上図は、角換わりの進展から△4二金右と5二の金が寄った局面。ソフトの評価値+159で互角。
後手が棒銀に対して先手はまだ居玉で、後手はいつでも△9五歩の筋や△7四歩から△7三銀として△6四銀から△7五歩のような仕掛けがあります。
実戦はここで▲4八玉と右玉に構えたのに対して、後手は△9五歩▲同歩△同銀と仕掛けてきました。
自分の感覚では▲4八玉はそんなにおかしな手ではないと思っていたのですが、ソフトの候補手にも上がっていませんでした。
ソフトの推奨手は▲6八玉でした。
▲6八玉△9五歩▲同歩△同銀▲同香△同香▲4五桂△4四銀▲6一角で、ソフトの評価値+615で先手有利。

この手順の▲6八玉は、後手の攻めの銀に近づく手で自分の感覚では少し指しづらいと思っていたのですが、堂々とした手です。
後手は分かりやすく9筋から仕掛けてきて銀と香車の交換になりますが、▲4五桂△4四銀▲6一角と打った局面は、先手の陣形に隙がなく△9八香成としても、次の△8九成香には▲同飛があります。
▲6一角△9八香成▲8三銀△6二飛▲7二角成△同飛▲同銀不成△8九成香▲5一飛△4一香▲8九飛で、ソフトの評価値+647で先手有利。
この手順は、▲6一角に△9八香成としたときに▲8三銀が手厚い手です。
△6二飛と逃げた時に▲7二角成がうまい手で、これを▲7二銀成とすると△6一飛▲同成銀△6五角で、ソフトの評価値+200で互角。
この手順の▲7二銀成から▲6一成銀では、銀の働きがいまひとつです。
よって▲7二角成から飛車と角を交換して先手が指せるようです。
また後手は△9五歩では△7四歩もあります。
▲6八玉以下△7四歩▲4五桂で、ソフトの評価値+194で互角。

この△7四歩は将来7筋から戦いをおこす手ですが、▲4五桂と単騎で跳ねるのが少し意外でした。
△7四歩と突いた瞬間は先手から▲5五角のような筋はありますが、簡単ではありません。
▲4五桂△4四銀▲2四歩△同歩▲同飛△2三歩▲2九飛△7五歩▲3五歩で、ソフトの評価値+172で互角。

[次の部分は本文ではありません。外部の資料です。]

Below are the code and all the weights of a small trained network. Each question names an input and a class and asks about switching units off, where a switched-off unit gives its printed mean instead of its output.

import numpy as np


def w(rows, s, z=0):
    codes = np.array(rows[::2]) - 128.0
    scale = np.full(codes.shape[1], s)
    scale[-1] = z or s
    return codes * scale


def norm(h):
    return h / np.sqrt((h * h).mean(-1, keepdims=True) + 1e-5)


def f(y):
    return y / 2 * (1 + np.tanh(0.7978845608 * (y + 0.044715 * y**3)))


def log_softmax(a):
    a = a - a.max(-1, keepdims=True)
    return a - np.log(np.exp(a).sum(-1, keepdims=True))


def net(x, mask):
    res = np.array(x, float).reshape(1, 4) / 4 @ E
    u = 0
    for l in range(2):
        y = f(norm(res) @ A[l][:, :-1].T + A[l][:, -1])
        res = res + np.where(mask[u : u + 15], y, B[l][:, -1]) @ B[l][:, :-1]
        u += 15
    return log_softmax(norm(res)[-1] @ U[:, :-1].T + U[:, -1])


A, B = {}, {}
E = w([
[61,197,90,50,103,125],'x0',
[77,165,194,144,41,188],'x1',
[123,2,153,65,72,82],'x2',
[85,200,173,101,131,57],'x3',
],0.0027)
A[0] = w([
[106,255,145,74,98,132,65],'L0N0',
[151,91,146,115,90,173,59],'L0N1',
[96,200,25,19,125,125,5],'L0N2',
[103,170,120,122,94,184,78],'L0N3',
[133,165,67,101,179,141,102],'L0N4',
[141,93,116,118,116,98,16],'L0N5',
[108,105,147,92,92,122,54],'L0N6',
[124,83,120,162,88,191,5],'L0N7',
[142,107,150,101,123,82,72],'L0N8',
[124,104,128,159,109,168,39],'L0N9',
[105,91,151,38,50,114,15],'L0N10',
[125,125,133,82,141,25,63],'L0N11',
[110,150,109,160,173,154,63],'L0N12',
[122,217,156,146,104,145,40],'L0N13',
[93,84,160,71,98,120,37],'L0N14',
],0.0081,0.0024)
B[0] = w([
[34,153,65,177,146,154,252],'L0N0',
[106,135,90,85,119,178,152],'L0N1',
[213,186,88,6,162,198,248],'L0N2',
[114,138,147,96,195,83,167],'L0N3',
[147,145,47,124,147,92,185],'L0N4',
[58,154,154,139,109,109,129],'L0N5',
[115,103,77,149,110,110,149],'L0N6',
[131,112,121,137,147,198,152],'L0N7',
[84,106,125,103,131,97,143],'L0N8',
[141,115,133,133,137,165,128],'L0N9',
[180,123,97,164,54,74,221],'L0N10',
[130,93,148,114,200,126,187],'L0N11',
[151,115,128,125,57,105,143],'L0N12',
[124,169,199,144,97,108,183],'L0N13',
[138,114,107,136,79,95,176],'L0N14',
],0.015,0.004)
A[1] = w([
[153,160,231,141,105,126,35],'L1N0',
[122,82,120,96,39,69,15],'L1N1',
[145,126,154,124,121,128,141],'L1N2',
[135,90,139,126,138,198,45],'L1N3',
[78,89,206,75,202,73,2],'L1N4',
[100,140,108,101,65,117,136],'L1N5',
[6,205,136,161,137,123,35],'L1N6',
[82,192,120,143,170,129,90],'L1N7',
[106,114,131,155,108,111,118],'L1N8',
[147,81,147,100,153,122,75],'L1N9',
[153,120,100,179,143,96,89],'L1N10',
[110,77,145,150,136,235,23],'L1N11',
[90,111,121,189,108,94,127],'L1N12',
[188,124,88,149,121,80,67],'L1N13',
[138,156,103,135,69,167,127],'L1N14',
],0.011,0.0019)
B[1] = w([
[169,154,69,167,117,67,142],'L1N0',
[176,43,111,157,119,135,239],'L1N1',
[129,128,108,137,119,119,121],'L1N2',
[80,126,109,120,105,133,163],'L1N3',
[76,132,157,127,192,57,187],'L1N4',
[154,92,154,112,129,150,192],'L1N5',
[119,128,251,108,60,116,254],'L1N6',
[171,93,149,79,87,121,220],'L1N7',
[139,129,109,97,138,135,146],'L1N8',
[101,125,139,131,126,98,151],'L1N9',
[132,155,146,166,129,164,173],'L1N10',
[47,140,82,122,79,142,198],'L1N11',
[141,152,94,75,159,153,192],'L1N12',
[88,130,174,162,147,178,227],'L1N13',
[111,128,151,125,162,84,212],'L1N14',
],0.023,0.0039)
U = w([
[3,137,60,132,66,148,140],'0',
[190,15,105,141,118,143,208],'1',
[189,197,65,34,192,160,160],'2',
[122,189,177,223,181,209,73],'3',
[176,197,95,192,87,41,5],'4',
[151,170,251,66,42,105,178],'5',
[61,112,160,125,234,21,84],'6',
],0.012,0.0028)

Each question gives the input, the list of numbers given to net, and the class t.
The units are the neurons (one row each of A and B). Each row of codes is followed by its name. A weight is (code - 128) times the scale printed after its matrix; where a second scale follows, it is the last column's (A, B and U).
mask holds one flag per neuron, layer by layer. A switched-off neuron (its flag False) gives its mean, the last column of its row in B, instead of its output. The means were averaged over made-up inputs and are rounded, as every weight is.
A unit's drop is (log p(t) with every unit on - log p(t) with that unit switched off) / (log p(t) with every unit on - log p(t) with every unit switched off).
unit that matters most: the unit with the biggest drop
k most important neurons: the k neurons with the biggest drops, biggest first
k most important neurons of layer l: the k neurons of layer l with the biggest drops, biggest first
drop of u: that unit's drop, to one decimal
input [-1,-6,5,-2], class 6: most important neuron	L1N4
input [-5,-3,-2,1], class 3: 2 most important neurons	L0N0; L0N13
input [-8,3,2,5], class 6: 2 most important neurons of layer 0	L0N10; L0N0
input [4,-7,2,-7], class 2: 3 most important neurons	L0N10; L1N6; L1N1
input [1,5,2,1], class 1: 2 most important neurons of layer 0	L0N10; L0N14
input [-5,-4,-1,1], class 6: 4 most important neurons	L0N0; L0N10; L0N14; L1N4
input [1,-7,-1,0], class 2: 2 most important neurons of layer 0	L0N4; L0N10
input [-8,6,-2,3], class 4: 3 most important neurons	L1N0; L0N0; L0N13
input [-6,2,-7,-4], class 0: 3 most important neurons	L0N10; L1N11; L0N7
input [-4,-5,6,1], class 6: 2 most important neurons	L1N4; L0N11
input [-4,-6,7,5], class 6: 2 most important neurons	L0N11; L1N4
input [-6,-1,1,1], class 0: 3 most important neurons of layer 0	L0N3; L0N0; L0N13
input [-8,0,-2,5], class 4: 2 most important neurons	L0N0; L1N0
input [-4,2,4,-3], class 0: unit that matters most	L0N7
input [-4,-7,0,-1], class 6: 4 most important neurons	L0N10; L0N0; L1N4; L0N14
input [-6,2,-7,2], class 4: 3 most important neurons	L1N0; L0N0; L0N12
input [-2,-4,-2,-7], class 0: 2 most important neurons	L0N10; L1N11
input [-6,4,1,4], class 4: 2 most important neurons	L0N0; L1N0
input [-7,6,-7,-2], class 4: 3 most important neurons	L1N0; L0N0; L0N13
input [6,0,-2,-4], class 2: unit that matters most	L0N2
input [3,-4,-4,6], class 2: 2 most important neurons of layer 0	L0N2; L0N4
input [-2,-7,-5,8], class 3: 4 most important neurons of layer 1	L1N6; L1N10; L1N12; L1N13
input [-8,3,-7,3], class 4: drop of L0N0	0.3
input [-5,3,3,6], class 1: drop of L1N1	0.1
input [-3,-7,6,-3], class 6: drop of L1N4	0.2
input [-7,3,-7,-3], class 4: drop of L1N0	0.6
input [-1,-1,5,-4], class 1: most important neuron of layer 1	L1N1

この手順は、△4四銀と桂先の銀で手堅く受けた展開に2筋の歩を交換して▲2九飛とする展開です。
後手はあまりゆっくりできないので△7五歩と仕掛けますが、▲3五歩としていい勝負のようです。
▲3五歩に△同歩なら▲6六歩と手を戻して、後手の攻めてもらって歩がたくさん入れば▲3三歩のような感じです。
▲4五桂△2二銀▲6六銀△4四歩▲5五角△7三銀▲4四角△6四銀▲5五銀で、ソフトの評価値+358で先手有利。
この手順は、△2二銀から△4四歩で桂馬を取りにいった手ですが、▲6六銀から▲5五角として▲4四角とすると簡単には桂馬は取られずに、最後の▲5五銀とぶつければ先手が指せるようです。
攻めの銀に玉を近づけて受けるのが参考になった1局でした。